I think 2012 will see the imposition of much higher monetary penalties on those breaching the Data Protection Act by the Information Commissioner, with a focus on both the public and private sector; given the dominance of the public sector in the monetary penalty notices issued to date, one cannot help but suspect that a significant private sector monetary penalty may be on the horizon. There will be flurries of press activity in January (assuming that the long awaited release from the Commission on the future of data protection law arrives as promised) and in May, to mark the 1st anniversary of the revised Privacy and Electronic Communications Regulations (and the date that the ICO will start to fully enforce the requirements). Whether the latter leads to a greater clarity and understanding of the requirements of the PECR (and consequently greater compliance) remains to be seen.

Turning to the use of IT by the profession, one would not bet against the increasing proliferation of mobile devices of all shapes and forms (with the associated risks of loss!), but there will be a shift towards tablets and devices whose focus is on more than merely picking up e-mails. With the advent of the Legal Services Act, the ban on the payment of referral fees, and the continuing economic uncertainty, the profession will be looking at increasingly creative ways to use the technology available to it (and specifically the Internet) to drive business and maximise profits. The days of law firms only having brochure web sites may be over. 

From Toby Headdon, Senior Associate at Berwin Leighton Paisner 

In 2012, the ongoing tussle between intermediaries and rights owners about responsibility for policing unlawful online activity is certain to continue.

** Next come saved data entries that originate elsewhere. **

Rows and whether each has a hidden trait (one of two labels; each part has its own)
[-22   7   1   9   5  12  -5 -10  -6  14  -9   2  35  11  14   2  -4  -8
 -49  13  36  10  -7  11   8  -7   5 -28 -13  10 -21 -15 -13  22  25 -33
 -13  24  27   6  -5 -12 -22 -19   5 -16  -2   7]  (86)
[  4  20  -9   4  11 -23  -5 -11  16 -15  21  -1  -9   4   3   2  -3  15
  14   1 -24  17  -2  -1 -10   0  30   4 -22  -1  12  30  12  -2 -25  11
  -2  14   2  -1 -23  11  28  -9   5  44 -13 -17]  (84)
[  4  19  -2 -27  -2 -21   4   3  11  -1  12  -9 -31   2  16 -10  -2   6
  39 -17 -23   5  -5   1 -20   5  10  11  -7   2  16   6  20  -9 -22  27
  17  -4 -10  -3 -25  13  17   1  -1  31 -10 -12]  (84)
[-43  12 -21 -27  71 -39  -1   8  16   3  70 -72  -4 -20  12 -36 -18   6
  24 -35 -31  46 -61  11 -37 -50  85   4 -72  16 -19  39  19   8 -55 -19
   2  32   5 -32 -66  16  39 -25  44  73 -30 -46]  (86)
[ -3 -11  -8  31  27  -7  -1  -2   2 -17  26  -1  17  -9 -12   0  -7   3
  -2   3  -9  12  12  -5   8 -15  18  -1  -8  -3  -8  28  -3   4 -10 -15
 -15   7   4  -6  -1   2  16  -6  14  26  -3 -10]  (86)
[-37   2 -11  47  43   2 -11 -14  -2  -1  24  -4  59   3  -7   6 -11   1
 -67  19  31  40 -23  10  16 -27  46 -38 -39   9 -38  18 -22  35  16 -69
 -43  47  41  -6  -6 -13  -3 -35  30  14  -8  -1]  (86)
[ 14  -6  -6  30  14  -5   1  -8   5 -24  13  22   9  -2 -21   7  -4   6
   2  17  -9   6   9  -8  17   2   1   3   8  -9   2  35  -3  -2   0  -1
 -15   2   0   6   8   6  16   3   2  26   3  15]  (86)
[ 18 -34  -6  11  22  -3   5  19   1 -23  35 -12 -14 -27 -38  -8   1   5
  43 -12 -24  -9  -3 -17   8  -9  -7  30  13 -14  13  27   5 -23 -21  13
   3 -31 -30 -16  18   5  29  23   9  16   5 -15]  (86)
[ 12   4  -3 -17   2 -22  -7   4  14 -10  22 -22 -33  -7  -5   3   8  17
  36 -15 -25   9  -2  -7 -12  -2  17  18 -17  -6  24  17  11 -15 -29  21
   3 -13 -18 -15  -5  13  17   7   8  33  -6 -13]  (84)
[  4 -10  -6 -24  14 -15   9  17   4  -3  24 -29 -31 -18  -5 -20  -2   2
  50 -28 -31  -4 -17  -6 -19  -6  11  27   4  -3  10   6  15 -21 -32  21
  20 -22 -29 -14 -13  12  24  12   7  21  -6 -20]  (84)
[-10   6  -8 -43  33 -29  10  13   9   9  32 -45 -33 -16  15 -30  -8   1
  60 -39 -35   3 -30   4 -34 -17  26  21 -19   5   3  10  25 -13 -44  18
  25  -9 -19 -13 -43  19  30   1  10  29 -17 -33]  (84)
[ 11  24  -1  13  -1   0   8 -20   2  -5 -14  33   7  14  18   2 -10  -3
 -11  17  -4 -12  13   5  -1  19 -12 -15  17   2   2   6   6   7   5  12
   2  23  14  26 -14  11   5  -4 -19   5  -1  -3]  (86)
[ 15  -4  -5  26   4  -7  -6  -4   7 -23  12  14 -10  -1 -20  12   3  13
  12  10 -13   1   9 -10  12   6   4   7   2 -10  15  17  -3  -8  -6   3
 -13  -5  -5  -1  18   5   9   6   3  19   4  -1]  (84)
[-35  -5 -22  69  76 -14   0 -16   2 -21  53  -6  59 -10 -17  -9 -24   2
 -44  19   8  47 -46   5  13 -39  69 -30 -47   8 -37  54  -8  34  -4 -63
 -42  50  32 -10 -37   2  29 -33  36  57 -12 -22]  (84)
[ 10  -9 -15  26  35 -19  11   0   8 -31  44  -1  -8 -17 -23 -13 -11   8
  39  -6 -31   6  -8 -10   0  -8  27  18   8  -8  10  45  15 -14 -31  12
   2 -10 -11  -4 -12  17  41  13   7  57  -5 -22]  (84)
[ 26  -2  -1  23   3  -9  -1  -9   7 -26   6  28  -5   0 -19  17   3  12
  12  13 -17  -5  17 -10  15  12  -6   7  11 -12  21  22   0  -9  -4  11
 -16  -7  -4   3  13   5  12  10  -4  25   5   2]  (86)
[  1  -7 -23  30  69 -29   9   1  12 -34  67 -17   3 -24 -24 -21 -17  10
  34 -11 -42  25 -28  -8  -5 -24  50  15 -16  -6   4  58  14  -6 -43  -3
 -10   7  -9 -15 -30  20  54  -1  25  78 -13 -24]  (86)
[ -6  -5  -5  -1  18  -8  -1   5   3  -3  21 -17  -3 -10  -7  -5  -2   2
  14  -8  -8   7 -12  -1  -5 -13  24   7 -12   0  -3  12   4  -3 -14  -4
   0   1  -5 -15 -10   2  13   0  11  39  -5 -10]  (86)
[ -5  29 -20   6  53 -39  19 -14  18 -22  41  -7  -8  -6  17 -36 -22   7
  53 -17 -52  10 -31   5 -29  -9  49   7 -14   6   7  53  35   0 -50  23
  16  10  -1   6 -62  35  56 -12   2  88 -23 -47]  (84)
[-34  16 -26  58  79 -32  -2 -25  15 -28  64  -8  48  -2  -5  -8 -30  13
 -34   7 -15  50 -39   8  -1 -36  82 -27 -59   7 -25  71   1  28 -26 -41
 -35  56  35  -5 -54  13  36 -34  34  84 -21 -32]  (84)
[-18  12 -20  26  63 -44 -10  -9  27 -29  71 -30   8 -12 -16  -6 -13  28
  19  -8 -35  55 -35  -1 -17 -31  84  -2 -64   0   0  68  11   5 -50 -20
 -26  31  10 -25 -46  13  47 -25  43  93 -23 -36]  (86)
[ -8   0  -8   9  32 -19   6   7   7  -6  32 -25 -12 -13  -3 -17 -12   4
  28 -15 -25  12 -23  -1 -13 -18  30  12 -20   4   1  23  13  -6 -29   8
   7  -2 -11 -13 -27  15  29  -2  17  39 -11 -23]  (84)

New part:
[ 13  -5  15   0   0   5  11   1   3   4   1  -3 -15  12  -6  -7  -1  -1
  13   8 -12  -1  12  16   0  -5   0   1  -4   4   6  -4  -2]  Z
[  7  -6  -2  -1 -10 -12   2   7 -15 -11   2   6  14  -1   9  -1 -28  26
 -23 -19  -5  21  -7 -16   2   2  -6  -1  -1  -1  -4  -2   1]  Z
[  8   1  12  -1  -3  -9   7  -2   2   8  -2  -2 -12   1  -3  -3   9  -1
  -8   6  -6  -1   5  10  -3   2  -1   2  -5   4   3  -5  -3]  U
[ 33  40  -2   3  14 -32   9  -5  -2 -30  -1   1 -62  37  -7  17  -8  -5
  -3 -10 -23  -8  -3  -3  26  21 -15   6 -15  14   3 -33  -6]  Z
[-11 -21  31   5  38 -11 -13   3 -24   0 -18  16  44 -10   8  -4 -31  -5
 -76 -21  -6  -2 -27   5 -16  -1  24   8  -5  14  14 -18  22]  Z
[ 14   1  12  -2   0  -7   9   1  -3   6   0   0 -15   1   1   1  -3   3
  -2  -3 -13   5   7   0  -6   1  -9   0  -4   2  -1  -4  -1]  Z
[ 11 -34  27  -3 -14 -20  -6   6 -42  -3  13   1 -10   2  -1  -5 -22  47
 -54   1  12  -5  -1   4  24   6  17  40 -18  -1 -47  18  -3]  Z
[-10 -18  50   1  64 -19 -18  -7 -19   0 -31  13  52 -33   3  16   0 -17
 -98 -15  -3 -19 -37  27 -23  13  31   6 -13  18  20 -31  42]  Z
[  5 -11  -6  -6 -19 -58  11   5 -47 -18 -18   0  -4 -12  23 -25 -66   4
  13 -16 -10  24 -22 -24  38 -57  -9  -7 -13  -7  -1 -27  20]  Z
[ 27  72  -8   3  18 -50  -1  -6  -8 -43  -9   1 -66  33  -2  24  -7   2
  -5 -20 -23  -9 -27 -16  38  28 -22   6 -19  14  -8 -35 -10]  Z
[ 94 -31 -19  -8  -2 -25 -17 -10   6 -32  -5   4  17  -6  23  10  -2  33
   7  28   7  -6 -20   3  -1  19  15  -9   1  -7   0  16 -10]  U
[ 24 -12  45   5  36   1  -1  -4 -10   3 -24   6  30   4  -7 -10  -6 -10
 -39  11 -18 -18  -1  59 -18   2  34  12 -13  17  23 -29  11]  Z
[14 -3  7 -1  1 -1  4  2  2 -7  1 -5 -2  4 -3  0  3 11 17  5 -4  3  3 12
  9  2 -1 -3 -3  2  4 -5  4]  U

The blocking injunction granted against BT in Newzbin2 was a relatively easy decision, as was the decision that the filtering injunction granted against an ISP in Scarlet v SABAM was contrary to EU law. What both camps need to work out is (1) where the balance lies between these two extremes, which is likely to result in more litigation, and (2) who has to foot the bill for implementing these injunctions, a door which was wisely left ajar in Newzbin2. Such developments may also give rise to something of a ‘technological arms race’ between developers of blocking and filtering technology – which is seldom, if ever, bulletproof – and those who wish to work around it. If they are to have any efficacy, blocking and filtering technologies will need to evolve and adapt rapidly. ISPs will also need to keep one eye on the much maligned Digital Economy Act which is due to be reviewed by the Court of Appeal – if it ever limps over the finishing line, it may yet also have a say on some of these issues.  

David Lewis, Associate, Field Fisher Waterhouse

Cloud services in the consumer space will become even more commonplace in 2012, as the quest to simplify user experience and reduce local storage continues. This will push data security further into the limelight, as more users entrust not just their personal information, but also their music, film, documents and other data to distantly located servers.

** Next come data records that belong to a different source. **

Here is a tiny trained network, its code and every weight. The questions are about switching its units off for an input and a class, where a switched-off unit gives its printed mean instead of its output.

import numpy as np


def w(rows, s, z=0):
    codes = np.array(rows[::2]) - 128.0
    scale = np.full(codes.shape[1], s)
    scale[-1] = z or s
    return codes * scale


def f(y):
    return y / 2 * (1 + np.tanh(0.7978845608 * (y + 0.044715 * y**3)))


def log_softmax(a):
    a = a - a.max(-1, keepdims=True)
    return a - np.log(np.exp(a).sum(-1, keepdims=True))


def net(x, mask):
    res = np.array(x, float).reshape(1, 7) / 4 @ E
    y = f(res @ A[0][:, :-1].T + A[0][:, -1])
    res = res + np.where(mask, y, B[0][:, -1]) @ B[0][:, :-1]
    return log_softmax(res[-1] @ U[:, :-1].T + U[:, -1])


A, B = {}, {}
E = w([
[227,47,49,163,2,159,179,225],'x0',
[220,127,41,97,194,241,34,110],'x1',
[130,97,125,111,140,97,121,128],'x2',
[187,108,113,12,179,181,252,30],'x3',
[129,135,132,140,126,139,132,127],'x4',
[124,167,131,160,114,176,141,120],'x5',
[119,136,122,131,122,139,130,124],'x6',
],0.009)
A[0] = w([
[61,117,184,129,118,110,208,128,239],'n0',
[173,74,108,110,44,161,170,182,146],'n1',
[201,139,89,137,127,136,107,170,116],'n2',
[186,58,57,146,7,145,172,184,182],'n3',
[213,130,83,44,165,184,184,81,156],'n4',
[132,139,156,84,180,143,172,105,158],'n5',
[144,107,80,112,145,165,172,121,107],'n6',
[130,114,120,160,118,134,49,145,172],'n7',
[102,139,185,123,71,73,188,119,255],'n8',
[136,100,150,106,109,119,236,71,136],'n9',
[114,131,118,170,138,139,45,148,230],'n10',
[184,132,78,118,176,182,47,129,198],'n11',
[99,112,129,163,55,109,138,187,159],'n12',
[89,173,181,154,113,63,102,169,179],'n13',
],0.011,0.0082)
B[0] = w([
[207,165,183,137,138,82,165,139,200],'n0',
[187,63,29,211,163,222,167,163,211],'n1',
[158,26,59,114,104,190,77,87,169],'n2',
[176,2,46,158,92,157,169,190,252],'n3',
[89,173,94,139,214,137,158,70,223],'n4',
[160,182,130,58,97,166,174,47,169],'n5',
[154,126,49,144,181,111,139,131,164],'n6',
[111,94,152,90,36,151,30,136,170],'n7',
[222,174,218,157,122,85,200,190,207],'n8',
[195,204,133,65,193,232,183,229,178],'n9',
[58,93,200,106,41,109,24,93,188],'n10',
[28,115,53,74,139,183,35,59,208],'n11',
[125,89,112,173,81,66,148,208,190],'n12',
[142,123,176,187,83,40,90,107,198],'n13',
],0.0087,0.021)
U = w([
[133,192,228,242,94,3,79,92,254],'0',
[189,230,205,67,153,115,193,107,162],'1',
[12,138,195,60,97,134,1,93,218],'2',
[63,219,69,69,188,102,130,7,142],'3',
[137,59,125,244,18,61,168,216,85],'4',
[219,134,90,146,185,156,224,227,39],'5',
[127,29,62,130,31,160,42,127,42],'6',
[146,69,29,189,247,171,149,70,45],'7',
],0.0066,0.0032)

Each question gives the input, the list of numbers given to net, and the class t.
The units are the neurons (one row each of A and B). Each row of codes is followed by its name. A weight is (code - 128) times the scale printed after its matrix; where a second scale follows, it is the last column's (A, B and U).
mask holds one flag per neuron, in row order. A switched-off neuron (its flag False) gives its mean, the last column of its row in B, instead of its output. The means were averaged over made-up inputs and are rounded, as every weight is.
A unit's drop is (log p(t) with every unit on - log p(t) with that unit switched off) / (log p(t) with every unit on - log p(t) with every unit switched off).
The circuit of an input: a set's keep is (log p(t) with only the set's units on - log p(t) with every unit switched off) / (log p(t) with every unit on - log p(t) with every unit switched off). Starting from the 12 units with the biggest drops (on a tie, the unit counted first), units are removed one at a time, each time the one whose removal leaves the highest keep (on an exact tie, the one counted first), for as long as the keep stays at least 0.8.
circuit, biggest first: the units of the circuit, biggest drop first
k most important neurons: the k neurons with the biggest drops, biggest first
drop when u is switched off: that unit's drop, to one decimal
input [0,-3,-6,5,-1,0,5], class 1: 2 most important neurons => n3, n1
input [5,1,8,3,-2,-5,-2], class 7: circuit, biggest first => n8, n4
input [8,1,-4,-3,8,-8,-1], class 6: circuit, biggest first => n2
input [-1,0,4,3,-3,-5,-6], class 1: circuit, biggest first => n3, n1
input [-1,-7,8,2,8,-4,-8], class 1: circuit, biggest first => n3, n9
input [0,5,-4,-8,-4,-1,6], class 2: circuit, biggest first => n3, n10
input [-6,0,-8,6,-1,-4,3], class 1: 2 most important neurons => n11, n9
input [0,7,-2,7,-6,4,1], class 3: circuit, biggest first => n3, n11
input [-1,3,1,3,-6,-1,-6], class 3: circuit, biggest first => n3, n1
input [0,-3,-4,8,4,-2,3], class 1: 3 most important neurons => n3, n5, n1
input [3,1,-8,6,-4,-2,-1], class 7: 2 most important neurons => n4, n8
input [0,0,-2,7,-5,0,0], class 1: 2 most important neurons => n3, n9
input [-8,-7,-7,0,-7,-1,-1], class 0: 3 most important neurons => n13, n4, n1
input [-2,-4,-2,-3,-5,-2,-1], class 0: circuit, biggest first => n3
input [-8,0,-2,-1,7,8,-6], class 0: drop when n11 is switched off => 0.1
input [-6,0,1,4,-7,2,2], class 1: drop when n11 is switched off => 0.2
input [-1,2,3,-3,8,1,-2], class 2: drop when n11 is switched off => 0.0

Google Music will seek to conclude its record label negotiations and attack iTunes’ market share, with an ex-US launch.

And whilst Steve Jobs will not be physically amongst us in 2012, his legacy of driving a focus on sleeker UX and selective content curation will be ubiquitous: Windows 8 will see Microsoft embracing touch computing in an unprecedented way, doing away with the iconic ‘Start’ menu and championing an online store for Metro-based apps.

And in the UK, YouView will bring the Internet and apps into the living rooms of even the staunchest luddites.